The number of TV households in the US fell to 114.7 million looking forward to 2012 from 115.9 million in 2011, a percentage decline of 1.03%, according to The Nielsen Company’s 2012 Advance/Preliminary TV Household Universe Estimate. The 2012 preliminary estimate is the first such report that factors in 2010 Census counts, Nielsen announced.

Anticipated TV household penetration for 2012 also declined. The estimated percentage of US homes with a TV set fell to 96.7 from 98.9. This was the first decline since 1992, when Nielsen adjusted its stats to take into account data from the 1990 census.

Three interrelated factors may explain the downward shift, Nielsen posits:

  • The shift from analog to digital broadcasting, which dipped after the change went into effect and has not rebounded since;
  • The recession and worsening economic and financial conditions of US households;
  • The rise of OTT video and people viewing across multiple platforms.

“A small subset of younger, urban consumers are going without paid TV subscriptions,” Nielsen notes. “Long-term effects of this are unclear, as it’s undetermined if this is also an economic issue, with these individuals entering the TV marketplace once they have the means, or the beginning of a larger shift to viewing online and on mobile devices.”

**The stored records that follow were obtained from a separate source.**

Points on a hilly landscape, in no order, each with its height.
A ball rolls from a point to the lowest of its 2 nearest points, and stops where none of them is lower. Distance is the straight distance between rows; heights are no part of it.
K_351: [ 38 -26 -25 -57 -46 -28  -8  25  -8  34  21   9  27 -37 -12  14 -24 -40
  22 -11 -14  27 -32]  (h 4.82)
K_726: [ 55 -46 -14 -13  -5 -36   9  64 -28  20 -56  -5  20  29   8 -16  -8 -15
  11  -9 -24  42  17]  (h 4.09)
K_986: [-33  20   3  35  14  46  67 -43   1  17  45 -59 -40 -23 -23 -18   8  19
  26 -19 -15 -27 -29]  (h 6.44)
K_948: [-30  -5  33  28  62   9  20 -23   7  20  13   1  -7  53   0 -14  30  30
  12  12   9 -38  36]  (h 6.08)
K_364: [-28 -35   7   2  -6  23  38  17 -54  18   5 -47  14 -17  -5  -1 -60  52
  19 -15 -46  63 -46]  (h 2.50)
K_246: [-49  16 -30 -14 -17  -7 -53  19  -1 -71 -58  16  32  -7  16 -18   9  40
 -60  17  28 -44   0]  (h 5.94)
K_639: [-19  25   0  -5  11  27   6 -19  11 -24  14   3  32 -59 -26  22 -19  42
 -32  25 -28 -14  -6]  (h 1.29)
K_12: [  7  29 -45  -1 -62 -21   2  34  42  -2  36  -6  -3 -74 -40   0  -2 -27
 -18 -31   9  -5   7]  (h 5.11)
K_584: [-50   5   3  31  25  20  50 -46 -17   2  46 -35  -1 -28 -41  -4   3  27
   2  15 -32 -26 -41]  (h 6.27)
K_359: [-20 -41 -11 -46 -33 -20  14  34  -8  13 -35  -4  -6  20   7 -16 -21  36
  20 -48   7  32  68]  (h 4.10)
K_671: [ 35 -38  -6   1  21 -51   9  25 -17   9  -9  31  55 -15 -24  26 -11 -35
   8  35 -38  45 -22]  (h 4.05)
K_272: [  0  24  25  33  10  60   2 -25  -8 -21 -22 -46 -44  25  44 -11 -11  28
   1 -25   9  -6  11]  (h 3.83)
K_789: [ 33   7  22 -54 -55  60  -7 -17  10  30  50 -21 -23 -37  10  16 -48  -2
  25 -42  -6  29 -18]  (h 5.65)
K_552: [ 11 -45  -4 -13  31 -40  49  11  11  55  38  10  15 -15 -57  -6  16 -21
  47  11 -44  25   1]  (h 3.38)
K_619: [-25  16 -14   8  -8 -24 -20 -14 -19 -47   0  31  39 -47 -16  35 -19   4
 -36  35  -3   2 -40]  (h 1.80)
K_382: [ -6  14 -12 -29 -12  -6 -62 -14 -30 -52 -28  58  50 -24  12  31  -5  -6
 -46  53   3 -10 -60]  (h 2.21)
K_664: [ 27 -12 -40  17   0 -51  20  44   2  17  19  -3  38 -43 -57  -1   4 -44
  -2  15 -36  12 -31]  (h 4.57)
K_810: [ 71  25  -4  57  38  39  16  32   3  -2 -18 -44   7  -9 -31   0   7   0
 -27  17 -60  16 -31]  (h 2.65)
K_30: [-41  11  25 -30 -33  35 -10 -44  15 -12   2   6 -40   5  31  24 -22  41
   9 -46  40   8  62]  (h 4.24)
K_39: [-24 -44   1 -36 -23 -36  21  -2 -15  10 -15  25 -23  19  12  22 -28  -2
  50 -41  10  66  31]  (h 4.53)
K_355: [ 40  49  -3  48  46   8 -65  40  17 -29 -32  38  -9  80  29 -11  50  -8
 -50  23  58 -27  27]  (h 7.95)
K_271: [ 26  39  19   1  25  64 -34 -26 -10 -32   1  -3  13 -12  14   4  14  11
 -46  54 -15 -48 -56]  (h 8.92)
K_686: [-77  -2   1   5   7   1  48 -51  -8  -4  56  -9 -19 -42 -67   7  -1  34
  17 -10  -8   2 -14]  (h 6.05)
K_593: [-36 -33   1  36  52 -56  22  31 -12  11 -17  13  14  88   4 -37  37   4
  10  15  20 -17  36]  (h 7.15)
K_203: [-41  11 -18  70   0 -55  19  -3  36 -43  -1  16 -24 -23 -24  26  -2 -22
  -2 -25  29  25  30]  (h 5.93)
K_360: [-58  20  -8  11 -16   0 -40 -30 -44 -87 -61  17  16   9  41   8 -11  31
 -46  21  30 -21 -29]  (h 6.06)
K_366: [ 57   2   9  11  46  34  20  13  -6  29  15 -30  21 -14 -26  -9   7 -13
  -2  37 -55 -14 -28]  (h 2.08)
K_522: [  7   5  18 -75 -31  40 -33  11  58  29   9  20  -3  -3   6  -4  -7  52
  -8 -19  13 -32  73]  (h 5.03)
K_154: [ 13 -22  19 -71 -37  29  13 -31 -11  59  30 -17 -25  -1  21   1 -18 -13
  52 -31  -2  16 -11]  (h 5.34)
K_134: [  1 -48   6 -35 -10   7  32  12 -62  27 -15 -34  22   9  16 -28 -27  16
  27   5 -29  27 -34]  (h 3.01)
K_724: [ -7   2 -23  13 -43  24  15  18 -34   1  19 -41  -2 -46  -8  11 -52  28
  14 -45 -20  38 -48]  (h 2.04)
K_993: [ -8 -18   6  22  20  -6  13 -16 -59  -7 -17 -39  -1  41  33 -36  10 -12
  13  30  -7 -25 -58]  (h 3.71)
K_385: [-36   9  17 -13   7  13  20 -47  21  13  39   6 -21 -35 -22  33 -14  12
  22 -25  -2  10  18]  (h 5.75)
K_610: [ 38  -9 -12 -32 -36  14  25  15  22  65  44 -46 -21 -15  -6 -42  17 -32
  30 -25 -13 -35   1]  (h 5.52)
K_283: [-26 -38  12   7  14 -25  50 -37 -22  34  51 -13  -1  -5 -39  -6   8 -20
  51   4 -26  24 -47]  (h 2.20)
K_349: [-12 -19  39  41  74  34  36 -10  -5  17 -25 -31  -1  52   6  -9   5  58
   9  13 -20   4  40]  (h 5.63)
K_425: [ -1 -32  -2  38  -2  -7  16  12 -48 -34 -64 -25  -8  44  33   2 -32  15
  18 -28 -14  59 -11]  (h 4.37)
K_679: [ 85  21  -3  37  25  27 -10  32  -8 -15 -46 -28 -13  38   7  -1  10  -8
 -21  -2 -34  24  -2]  (h 3.12)
K_863: [ 26  14  -9   6  12 -13  -5  23  36  37  17   2   3  11 -15 -30  51 -38
  -3  24  12 -61  18]  (h 6.31)
K_544: [  3  32  34  36  55  33  11 -60  33  17  51  -1 -26  -8   3  16  27 -23
  23  13   8 -36   7]  (h 8.58)
K_19: [  5  32  41  12  52  46 -19 -58   0   0  26  12   0   1  19  13  27 -14
 -14  55   6 -61 -32]  (h 8.79)
K_708: [ 57 -20 -22 -53 -55  -8  -4  24   3  49  36 -15  -4 -22   5 -22   4 -59
  32 -24  -6  -7 -30]  (h 5.17)
K_555: [-22   6  10 -23 -40  -3 -15 -29  17 -18  -6  41 -24 -18  22  56 -42   2
   7 -38  28  48  49]  (h 3.89)
K_85: [  2   2 -31 -50 -49  14 -24  34 -34  -5  -9  -8  41 -45   8 -29 -13   8
 -29  16 -17 -29 -66]  (h 3.03)
K_651: [ 50  33  34 -32  -6  39 -66 -36  10 -31 -11  51   9 -25  25  57 -21 -15
 -33  22   5  31 -15]  (h 3.19)
K_575: [ 82  12 -13 -15 -70  12 -37  28 -26 -17 -24  -6 -10  -5  30  14 -38 -40
  -4 -33   2  51 -43]  (h 3.39)
K_895: [ 13  10   1 -22   8   6  15 -11  31  59  59 -21 -22  -3 -13 -38  51 -27
  28  10  12 -74   4]  (h 5.92)
K_138: [-64  12 -28   8  -7 -16  -7   7  12 -48 -25  -2  14 -11 -16 -23   5  55
 -51   3  17 -35  42]  (h 5.79)
K_542: [ 12  16  12   6  54  15 -48  32  -9  -3 -37  19  22  95  44 -20  48  13
 -27  37  41 -51  19]  (h 7.71)
K_740: [ 20  37 -33  28 -48  30  -4  30 -24 -22  32 -46   8 -72 -15  15 -45  12
 -13 -25 -15  17 -72]  (h 1.71)
K_72: [-18   5  19 -53   4  24   6 -22  35  28  23  19  -2 -29 -20   9  -4  37
  -3   4  -3 -24  50]  (h 5.42)
K_160: [ 79  12 -11 -57 -86  34 -76  17 -14 -17 -26  14   6  -7  42   7 -30 -19
 -24 -10   0  14 -46]  (h 3.09)
K_261: [ 15  17  10   0 -28  40   7 -16  -4  -6   3 -36 -34   3  36  -4 -16 -10
  13 -31  12 -15 -12]  (h 3.54)
K_917: [  5 -45  21  43  56   5  46  22 -14  12 -48 -31   4  50  -1  -4 -12  39
  24 -11 -48  43  31]  (h 5.22)
K_960: [  3  13  23 -35 -43  54 -28 -10  40  20   3 -10 -40  32  36 -11 -14  37
   2 -52  42 -36  72]  (h 4.62)
K_881: [ 15  20  15  64  20  32  13  -3  18 -14 -32 -37 -50  51  31  -1   6  14
  23 -52  24  12  45]  (h 4.17)
K_476: [ 37  26 -37  21 -13 -25   3  45  32  -3  13   6  21 -60 -47   9   2 -30
 -29   3 -16  -9  -9]  (h 4.87)
K_951: [ 53  54   8  61  43   9 -38   7  33 -20 -18  22 -21  40   8   8  43 -25
 -25   8  39 -17  36]  (h 8.14)
K_236: [ 17 -31  22 -31 -20   0   6 -16 -13  29  -5   6 -27  27  43  15 -18 -28
  57 -37   7  46  13]  (h 4.93)
K_104: [ 38 -35 -34 -33 -42 -56   0  56 -13  12 -25   9  28 -13   2 -12 -12 -45
  21 -12 -10  31 -14]  (h 4.49)
K_990: [  1  25 -22  36  17 -56 -38  34  48 -40 -21  58  22 -23 -21  12  26 -26
 -54  38  18  -5  44]  (h 5.73)
K_92: [ 63  28  14   1 -18  41 -38 -10  -1  -6  -6 -10 -19  11  36  -2   8 -40
  -1   2  12 -14 -24]  (h 3.15)
K_684: [ 27 -38  -9 -50  10 -10  34  23 -10  65  33  -8  40 -21 -39 -26   8 -13
  22  27 -52   1 -21]  (h 3.08)
K_268: [-20 -42  -2  59  25 -31  44   1  -3  -2 -37 -16 -13  49  -3  -1  -8  15
  37 -33 -14  47  15]  (h 4.79)
K_503: [-75   2 -24 -43 -17 -40  -4  15  41  -9   2  17   6 -26 -46 -33  28  48
 -40   5  19 -40  59]  (h 5.60)
K_396: [-72 -19  19  49  36 -61  27 -52  -8 -38  11  45  22  21 -35  16   1  13
   9  38  -1  22  -4]  (h 6.55)
K_224: [-33 -38  18  21  26 -25  43 -40 -30  15  10 -11 -17  36   4 -10  12 -17
  46  10  -9   8 -41]  (h 3.04)
K_874: [ 24   5 -21 -51 -55   9 -57  21 -21 -30 -25  10  18  -7  36 -15   0 -21
 -28  16  11 -34 -55]  (h 2.71)
K_719: [ 14 -12  -2   4 -14   4  -5   3 -64 -22 -44 -35  -8  34  54 -19 -14 -18
   9  -3  -1  21 -54]  (h 4.06)
K_240: [  4 -50   1 -52  -4   0  28   3 -56  52  23 -20  34  -6  -1 -26  -3 -14
  28  27 -42   5 -71]  (h 3.52)
K_581: [-80  16 -13 -13 -14 -45 -21  -1  39 -11  32  29 -50  25  -1 -24  43   2
  -5  -7  77 -36  58]  (h 5.46)
K_729: [-38 -14  -1   5  40 -19 -24  16 -25   3 -34  13  25  79  33 -33  35  17
 -12  35  35 -53  15]  (h 7.49)
K_694: [ 22 -13 -10  35  35 -43  18  40  13  31  -6   0   1  46  -5 -20  36 -31
  18   3   3 -16  19]  (h 6.72)
K_766: [ 69  -5   3  27  22 -11  -9  45  -1  -7 -63   6  -1  33   9  14  -3  -9
 -11 -16 -18  59  42]  (h 3.59)
K_98: [ 18   9  -3 -23  17  46  15  16 -12  29  28 -30  46 -55 -29 -23   1  24
 -31  50 -56 -47 -50]  (h 1.34)
K_4: [-48 -18  23  53  38 -56  -2 -46 -12 -49 -26  61  12  30   5  39  -9 -13
   1  29  19  41   2]  (h 6.45)
K_86: [-40  15 -10 -34   1  46   9   5  -3  -7   5 -23  44 -55 -30 -28  -8  68
 -51  33 -32 -54 -28]  (h 0.78)
K_167: [ -5  21  12 -27 -26  45  -7 -40   7  12  52   7 -14 -58   2  43 -40   8
  12 -22  -3  20 -16]  (h 5.87)
K_144: [-69  18 -25  33 -28 -53   4 -13  38 -25  17  11 -50 -11  -8  -9  17 -25
   2 -34  55   0  45]  (h 5.72)
K_633: [-45   6 -36 -31 -39 -46  -8  14  31  -9  22  27   1 -52 -38  -7   7  -6
 -18  -7  17 -11  21]  (h 5.35)
K_859: [-19 -24  -8 -24 -19 -21  12  18 -11   9 -19 -10   0  23   8 -31   7  13
   2 -13  13 -11  24]  (h 3.68)
K_423: [-62  11   3  25  10 -32 -25 -49 -17 -59 -20  34   0  14  27  17   2  -6
 -23  20  47 -10  -7]  (h 6.20)
K_609: [-29 -22  22 -18  31  14  45 -30  -4  48  27 -28 -23  34  -3 -34  29  28
  37  -7   3 -25  22]  (h 6.50)
K_872: [ 29  36  27  56  47  24  -4 -26  47  11  16   4 -31  21   9  16  37 -24
   5  -3  26 -22  38]  (h 8.37)
K_525: [-47  -4   3 -14  10 -44 -24  15  41  14  13  46 -35  53  15  -3  32  -7
  10 -13  70  -5  77]  (h 5.09)
K_587: [ 48   2  13  27  37  -8  -7  -6   6   4  -3  30  16 -11  -7  45   3 -46
   7  21 -21  43 -15]  (h 3.42)
K_232: [-11   9   6  25   8 -16 -14   4  23  -3 -19   5 -37  55  38  -2  14   1
   7 -36  53   0  64]  (h 4.61)
K_238: [-31  -8 -29 -24 -36  -3   7  15 -28 -16 -18 -27  15 -15   3 -35  -8  23
 -19   3  -1 -33 -23]  (h 3.33)
K_363: [-50   7  25  46  51  -7  21 -57  -4 -25  22  12   7  -2 -21  20   8   9
  -2  33 -11 -14 -15]  (h 6.87)
K_759: [ 17  18   9 -37 -48  20 -49  -9  15 -30 -14  34   2 -27  29  48 -34   5
 -22 -18  16  30  17]  (h 3.57)
K_281: [-70 -15  -8  51  18 -65  42 -34  20 -27  30  29  -9  -6 -56  19   4   1
   5   2   1  36  14]  (h 6.22)
K_974: [ 34  -3  10  21  22  18  21  -4   5  16  16 -12  -5 -21 -11  27  -8 -16
  25  -3 -33  27 -20]  (h 2.82)
K_589: [ 22   5 -26  -4 -18 -36 -26  62  47 -14 -31  30  22 -18 -19   4   6  -2
 -41   0  -2   6  61]  (h 5.45)
K_412: [ 41  -1 -22 -33 -18  -1  -6  53  22  11 -11   1  36 -30 -27   1 -13   5
 -19   4 -29  -1  23]  (h 5.18)
K_36: [ 69  33  38  -7   0  41 -46 -43  -4  -2   8  23 -25   3  39  42  -8 -46
   4   7  19  22 -28]  (h 2.66)

Two balls start at each pair of points below. Name the first point that both come to, or write none.
K_986, K_19 => none
K_4, K_593 => K_366
K_610, K_12 => K_366
K_633, K_412 => K_476

For each start below, name the point where the ball stops.
K_895 => K_366
K_167 => K_874
K_396 => K_36
K_589 => K_366
K_990 => K_366
K_363 => K_36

“The media marketplace continues to evolve and become more complex. Some consumers are clearly being driven by the economy to make choices on the media devices they purchase. Others are expanding their equipment to add more audio/video devices to their home. Still others may be deferring a TV purchase or replacing their TV with a computer,” said Pat McDonough, senior vice president of Nielsen’s Insights and Analysis.